С того вечера у меня появилась как бы другая, беспокойная, настороженная жизнь, вернее даже не жизнь, а ожидание чего-то, что должно было вторгнуться в жизнь, ощущение это похоже на то, когда над тобой занесли для удара палку и ты ждешь, что она вот-вот опустится.
Гале я ничего не сказал, на вопрос о вечернем визитере ответил, что заходил знакомый еще по Варшаве художник. Так в мой дом вошла еще и ложь, я впервые обманул Галю.
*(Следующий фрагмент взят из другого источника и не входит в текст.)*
Each row is where one point has got to under a steady rotation. How many ticks took it there?
The counts run from 0 to 867.
[ 99  91 105 141 140 127  83 151 128 106 144 181 122 120 100 126  58 141
 126 124 148 120 133 107 124 175 129 155 140 175 132 166 163 167 157  80
 154 172  72 138 125 130 135  89 128 127 180 134 154 141 144 119 136 102
 129 146  72 128 137 134 100 119 139 153 148 128 112 134 125 114 117 137
 156 149  66  98 131  90]
283
[139  92 150 146 151 132 185 114 138 137 139 133 128 114 146 122  83 140
 146  90 100 157 160 101 113 153 112 207 127 151 124 174 105 153 120  81
 131  88 106 100 131 147 129 140 110  93 134 104 144 139 167  81 124  72
 131 122  81 103 142 170 110 129 109 106 122 157 115 131 151  98 152 139
 175 116  63 167 113 129]
342
[145 156 137 177 142 138 114 135 139  55  73 126 154 106 128 132  90  85
 110  80 107 138 104  88 135 187 165 117  95 153 123 160 140 109 165 137
 127 103 114 143  96 115 102 120 159 102 106 152 138  97 128 156 143 117
 102 136  79 136 110 167 155 164 110 147 157 124 137 124 140 157 130 107
 167 148 168 107  93  87]
102
[190 110 159 142 180 135 134 142 114 109 152 129 211  80 141 125 155 133
 112 133 104 131 142 104 119 145 135 113 125 148  97 129 124 125 171 116
 110 120 149  80 122 114 143 153 135  81  80  81 147 139 191 111 131 129
 148 144 157 117 126 173 141 160  82  96 120 154 133  85 112 102 176 123
 170 129 131 147  87 156]
853
[100 126 140 101  90  85 163 127  89 159  95 100 135 101 165 126 135 130
  94 147 114 163  76 139 121 160 122 113 133 159 170  66 110 113 135 111
 117  84 131 103 116 150 128 121 131 114 104 143 113 146  73 155 144 136
 125 143 180 124  92 163 150 107 121 103 106 136 147  91 114 124 129 112
 154 132 180 127  74 137]
499
[112 129 143 105 102 113 120 118  92 140 144  86  77 116 195 168 149 117
 118 124 107 157 100 113 102 139 121 134  96 135 156 147  87 104 145 135
 114  92 154 121 124 157  73 129 133 137 121 119  93 163  92 105 185  99
 101 103 146  89  71 126 128  85 119 127 129 106 116 109 117 102 142 136
 151  80 159 190  76 134]
71
[ 72 120 135 122  42  95 113 130 120 105 140 129 103 109 146 200 105 125
 128 160 168 134  87 141 161 151 111 116 115 165 130 140 157 127 147 102
 132 142  98 158 126 104 148 136 110 181 129 113 107  85 133  88 143  63
  85  93 110 122 121 108 108 100 124 158  97 125 129 118 126 134 166 101
 141 159  96 110 150  85]
701
[130 166 105 161 126 113 115 144 134 108 105 120 110 140 100  87  91 119
 119  87 134 143 110 113 125 188 122 113 101 209 137 134 119 136 116 136
 161 159  92  93  97 139 136 139 132 125 145 153 128 123 115 169 126 158
 100 170 109 175 115 176 109 115  72 155 156 110 147 181 149 144  81 122
 146 105 102  85 116 154]
465
[123 125 111 141 109 127 161  78 130 186 123 154 147 100 166 150 129 130
 119 134 131 157 150 141 142 155  92 127  89 150 115  96  93 115 105  72
 138  93  94 125 180 134 133  82  79 130 128  74 132 143 170 134 152 110
 140 130 120 131 111 135 103 118 134  59 129 165 151 107 149  68 141 155
 159  74  54 145 137 100]
506
[122  89 122 125 109 117 140 144 107  89 134 127  89 122 194 159 118  72
 164 114 102 168 159 127 126 176  88 182  97 130 123 106 128 128 129 126
 154 108 140 131 104 122 175 155 148 150 135 121 187 131 150 127 157  92
 141  96 120  91  79 171 101 129 105 148  91 116 146 100 151  97 169 111
 145  91  92 179  98 111]
849
[149  89 104 145  75 102 168 125 149 142 154 118 107 117 146 144 175 118
 144 110 141 166 153 115 107 139  85 135 115 137 116 118  98 136  80 121
 193 121 112 111 102 152 116 128  89 193 153  62 145 189  83 122 126 129
 118 152 110  96  96 113 104 110  94 100 124 119 154 158 139 101 122 112
 118  94  93 134 143 167]
655
[104 185 105  95 115 112 128 146 102 144 127  84  80 153  71 103  83 127
 113 135  89 132 117 108 129 132 138 155 129 132 137 146  49 135 167 174
 135 151 129  93 100 118 170 121  95 130 119 152 109 166 124 168 130 172
 112 168 115 169 125 162 138 118  98 143 139  99 142 186 146 148  97 152
 114 105 143 114 101 175]
37
[134 148 127 134 124  77 179 131 111 111 114 108 122 109 132 144 121  86
 103 109  96 166 133 101 145 154 128 133  59 128 128 204  64 126 154 150
 149 118 138 101 113 120 140 129 152 126  94 128 139 152 135  92 149 135
 105 179  80 152 102 160 160 129  83 172 135 110 163 182  96 126 171 151
 137 117  79 138  99 148]
524
[175 153 169 132 159 148  65 125 135 108 202 109 150 130  56 127 145 153
 139 165 111 125 122 100 111  99 127  54 138 133 127 109 135 124  94 143
 122 169 144  84 118 124 148 166 114 113 114 115 142 140 145 159  85 184
 139 145 154 135 155 151 164 101 112 109 115 129 131 138 125 140 126 125
  94 135 130 129 132 160]
217
[120 158 131 107 114 138  69 148  82 152 204 138 152 135  77 132  92 189
 119 189 119 122 121 101 157 101 126 141 123 161 105 134 133 132  89 119
 112 140 118  93 139  58 150 133 111  91  98 116 145 147 169 189  94 138
 110 101 154 145 159 136 107 111 134 111 112 120 108  91 132 152 160 146
 130 145  68 108 161 151]
541
[167 159 133 161 122  93 123 118 140 137 126 151 125 121 126 132 153 184
  81 123 153 115  67 104 126 135 100  78 127 154 107 112 146 130 130 127
 140 128 122 113  86 186  89 134  87 139 108 136 101 135  61 147 105 147
  93 131 167 140 118 149 181 149  89  65 133 104 142 132 123 145 116  74
 130 155 150  77 118 165]
559
[ 81  98 140  97 111  99 133 108 108 107 177 112 125 105 108 142  93 158
 122 148 122 120  84 104 143 124 145 171 117 139 116 165 127 114 180 111
 141 151 138 102 141  82 157 129 155 107  89 154  95 111 171  81 138 101
  81  81 129 143 110 130  74 123 116 187 116 128 106 104 127 139 182 104
 146 139 123 135  66 162]
438
[ 87 136 107 138 105 169  83 146 104 125  98 127 121 124 118 125 111  69
 118 140 116 138 173 102 137 141 177 178 116 114 134 135 124  94 184 140
  96 128 121 112 137  95 148 108 144  94 137 143 159 100 216  88 177 131
 117 119 133 138 135 133  86 135 157 171 148 151 116  66 102 107 112 185
 135  85 118 160 118  99]
860
[ 84 189 135 103 105  93 136 112 120 172 111 131 120 143  92 151  67 141
  58 154 133 137  66 127 147 131 166 127  81 123 164 173 106 133 110 156
  86 116  92 122 135 156  72  82 115 134 131 140 141 118  76 151  97 125
  63 118 146 120 144 105 206 105 154  87  87 116 115 128  95 156 160 149
 123 180 111  99 179 121]
280
[181 167 120 171 144 160 100  89 160 132 120 125 132 150 136 120 170  94
 133 150 156 171 117 110 109 104 114 100 122 120 109  70 106  91 100 141
 111 130 116  97 128 146 122 169 121 103  91 126 175 119 190 151 145 172
 157 134 178 170 104 151 125 151 115  97 112 150 143 109 110 118 117 148
 118  85 130 162 109 166]
495
[ 78 131 151  91  86  90 133 106  76 124 124  94 144  88 147 160 144 132
  99 177 115 137  97 142 164 130 179 146 105 150 146 117 111 106 164 132
  79  94 134 130 170 108 125 103 120 129  85 144  93 150 134 116 145  83
  86  97 157 136 122 142 162 113 151  95 115 143 142  56  98 106 178 138
 142 129 162 154  96 111]
175
[112 152 140 133  96 125  79 158  86 142 142 127 156 109 130 156 112 122
 125 114  63 141 172 113 156 151 164 142  78 145 104 148 117 128 106 144
 123 110  86 160 166  79 148 121  95 137 139 103 147 120 138 210 103 103
 104 122  82 105 156 158 138  94 144 105 131 112 101  80 111 135 148 122
 134 141 119 118 173  98]
278
[ 85 118 108 117  89 104 178 146 121 122 116 123  72 148 182 158 137 104
 161 163 130 154 150 142 155 147 102 200 147 116 129 106  99 131 115 140
 112 103 105 112 118 131 161 152 113 158 123  99 151 131 150 107 163  87
 137  79 150 120  84 143  93 111 128 121  81 140 156  81 136  93 175 146
 126  90  89 187 152 142]
169
[135 131 102 157 149  98 111 154  68 118 142 144 172 110 132 125  87 145
 100 101 107 111 147 124 166 183 123 154  99 173  86 198 162 145 129 106
 157 117 106 139 135 142 111 113 105 108 150  93 139 167 124 152 119 101
 100 170 100  92 141 144 143 116  89  95 133 109  96 125 141  93 142 135
 203 126  91 100 145 136]
193
[109 178 127  93 132  86 100 118  62 129 126  77  73 145 105 148 139 154
 100 164 110 118  96 134 147 103 115 124 163 119 134 138 135 111 168 148
 126 127 144 147 125 169  77  95  86 143 130 155  90 161  90 140 122 101
 102 119 138  97 111 110 177 112 151  83  93  97 116 104 112 103  82 150
 128 127 120 108  90 139]
811
[118 170 122  91  84 107 108 144  83 173 141 111 114 104 105 149 129 173
 118 159  75 102 135 123 139 144 158 178 173 161 143 118 134 136 135 105
 141 109 107 139 145 106 129 106  54 173 152 100  91 155 107 187  81 119
 119  95 123 122 129 124 136  92 154  58 140 126 106  74 124 130 116 135
 128 128 133 116 144 142]
45
[185 145 156 142 170 113  77 123 137  84 110  73 111 154 146 101 126  96
 176  98  87 163 139 104 104 143 108  92 142 122 127 111 116 104 138 126
 120 121 165 130  89 167 137 171 114 131 143 146 157 132 131 175 127 142
 160 148  84  79 104 181 171 131 104 112 131 130 132 141 138 104  85 118
 173 119 171 166  70 123]
485
[120  89 136 129  87  83 110  99 135 168 199 156 105 116 119 137 121 186
 194 155  97 130  89  91 110  72 152 113 140 182 117 114 147 148 116  72
 183 168  98 135 152  96 122 106 129 145 136 107 131 147 111 159 124 141
 119 102 138 115 106  96  94 101  99 100 159 146 123 124 147 156 121 103
  85 129 122 116 119 149]
55
[170 139 147 154 166 147 109 114 129  94 132 121 166 102 146 145 154 108
 112 147 145 137  80 117 119 124 151  57 114 116 110 137 130  95 162 141
  89 126 148  74 101 136 127 178 171  82  56 126 154 133 174  96 168 141
 137 121 175 133 125 147 178 179 108 125 105 130 138  75  94 112 175 135
 143 136 152 133  83 135]
852
[183 100 169 157 115 143  62 116 133 108 151 101 147 128 202 126 168 128
 163  79  75 165 151  95  95 143 156 111 112 146  98 104 151 130 139  96
 133 109 134 131 125 101 146 185  99 127 153  92 130 137 146 174 127 122
 138 118 107  86 104 176  93 114 109 108 153 139  97 115 153 115 112  82
 158  96 178 186  87 144]
660
[158 103 102 176 129 150 113  92 152 148 131 186 135 109 165 143 152 144
 120 155 102 121 148 117 145 116 122  92 138 144  80 104 166 106 121  75
 141 124 103 130 142 104 101 112 112 129 122  73 146 126 190  92 126 115
 181 115 162 101 130  69 100 167 139  73 119 180 128  94 113  85 123 145
 123 104 103 125 174  87]
417
[110 158 172 137 138 120 136 166 145 106  95 103  96 119 104 121  71  87
 116 128 156 117  95 113 116 158 141 150 128 129 170 182 103 161 123 153
 110 115 110 119  89 175 123 145 132 165 181 151 122  96 101 129 112 105
  91 156  61 143 153 171 168 100 127 151 111 126 144 165 115 127 120 120
 169 163 108 111 129  96]
797
[162 152 141 148 157 109  97 149 138 134 100 151 110 144 158 134 136 149
 127  99 136 108 103 117 128 153  93  81 150 166 101  86 167 138 115 102
 161 144 130 156  88 199  82 130 108 151 132 123 126 115  86 184  88 141
 149 121 115 100  99 147 161 153 111  71 116 143 145 119 155 109  73  74
 176 143 129 115 121 122]
649
[ 94 120 145  99 111 128 108 170 119 109 175 135 134 143  98 140  76 173
 141 113 124 104 109  98 111 146 175 184 135 160 121 215 131 177 134 106
 165 151 104  97 111 116 121 125 121 109 158 115 140 145 128 135 112 106
  69  97 110 105 148 135 102 107 127 163 125  84  77 123 128 175 183 120
 138 146 107 135 154 160]
795
[109 159 141 123 113 113 137 115  82 132 116 104 174  78 111 128 131  86
  37 145 115 159 119 159 173 175 100 116  95 133 137 123  90  85 149 150
 109  98 141 120 132 137 145 117 130 112  80 112 105 123 182 142 136 121
 123 178 127 170 146 154 155 129 104 143  98 148 162 161 105  94 141 143
 164 100 111 118 108  91]
862
[120 115 118 148 126 111 149 117 120 160 135 152 128 116 151 111 120 161
 117 102 101 162 153 125  97 155 107 173 108 168 158 132 113 123 107  77
 173 113  98 109 139 157 125 107  91 140 190  83 126 168 111 151 127 127
 150 133 114 125 127 127  79  81 125  90 150 124 109 124 132  87  87 151
 176  81  78 141 126 134]
829
[ 79 156  91 100  87 115 129 160  81 123 131 118 136 133 110 159 123 149
  64 199 115  99 125 129 176 127 126 155 142 118  86 144 145 138 168 133
 124 131 120 120 119 103 134 106  89 139 110  84 153 157 163  88 148 120
 110 121 167 130 177  93 121 140 139 119 106 134 139  97 113 119 175 146
 132 131  84  91 184 117]
358
[102 201 124  88 112 112 105 100  72 110 127  63  75 145 113 139 123 131
  87 113 109 141 112 126 166 145 121 149 100 145 118 144 105  82 152 161
 140 118 161 119 135 129 122 133 108 125 106 182 104 133 132 172 145 135
  94 149 120 175 122 170 139 115 111 139 121  99 135 166 118 134 111 154
 158 106 129 119  81 167]
628
[ 75 151 152 152  50 123 103 153 155  92 121 113  84 122 128 175 112  95
 145 132 148 145 112 109 169 138 143 166 107 129 127 171 121 111 144 141
 139 141 100 161 136 116 126 107 117 187 163 134 116  97 152 107 123  76
  85  98  68 134 124 118 100 116 170 160 137 127 129 155 107 115 150 139
 151 110  67 143 147  90]
110
[138 136 139 157  87 123 147 128  97 114 143 139 174 107 158 156 131 141
  67 126 133 129 120 141 171 153 110 118  74 129  65 154 129 126  98 106
 141 108 109 144 111 124 120 113 113 138 113  67 149 115 160 101 100  95
 113 168 128 106 164 134 133 129  81 119  78 142 136 129 126  92 144 116
 155 116  44  95 172  81]
610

Проходили дни, месяцы, а вестей и просьб от пана Бошика не поступало. Иногда я, внутренне содрогаясь, вопросительно посматривал на Юрка, но тот, коротко поздоровавшись, быстро отводил от меня свой тяжелый, как и его фигура, взгляд. И я постепенно успокоился, а читая в газетах о пойманных террористах и процессах над ними, каждый раз ловил себя на том, что с надеждой отыскиваю среди них имя Бошика. Не знал я тогда, что Бошик — это лишь псевдоним, подлинное имя его — Богдан Вапнярский.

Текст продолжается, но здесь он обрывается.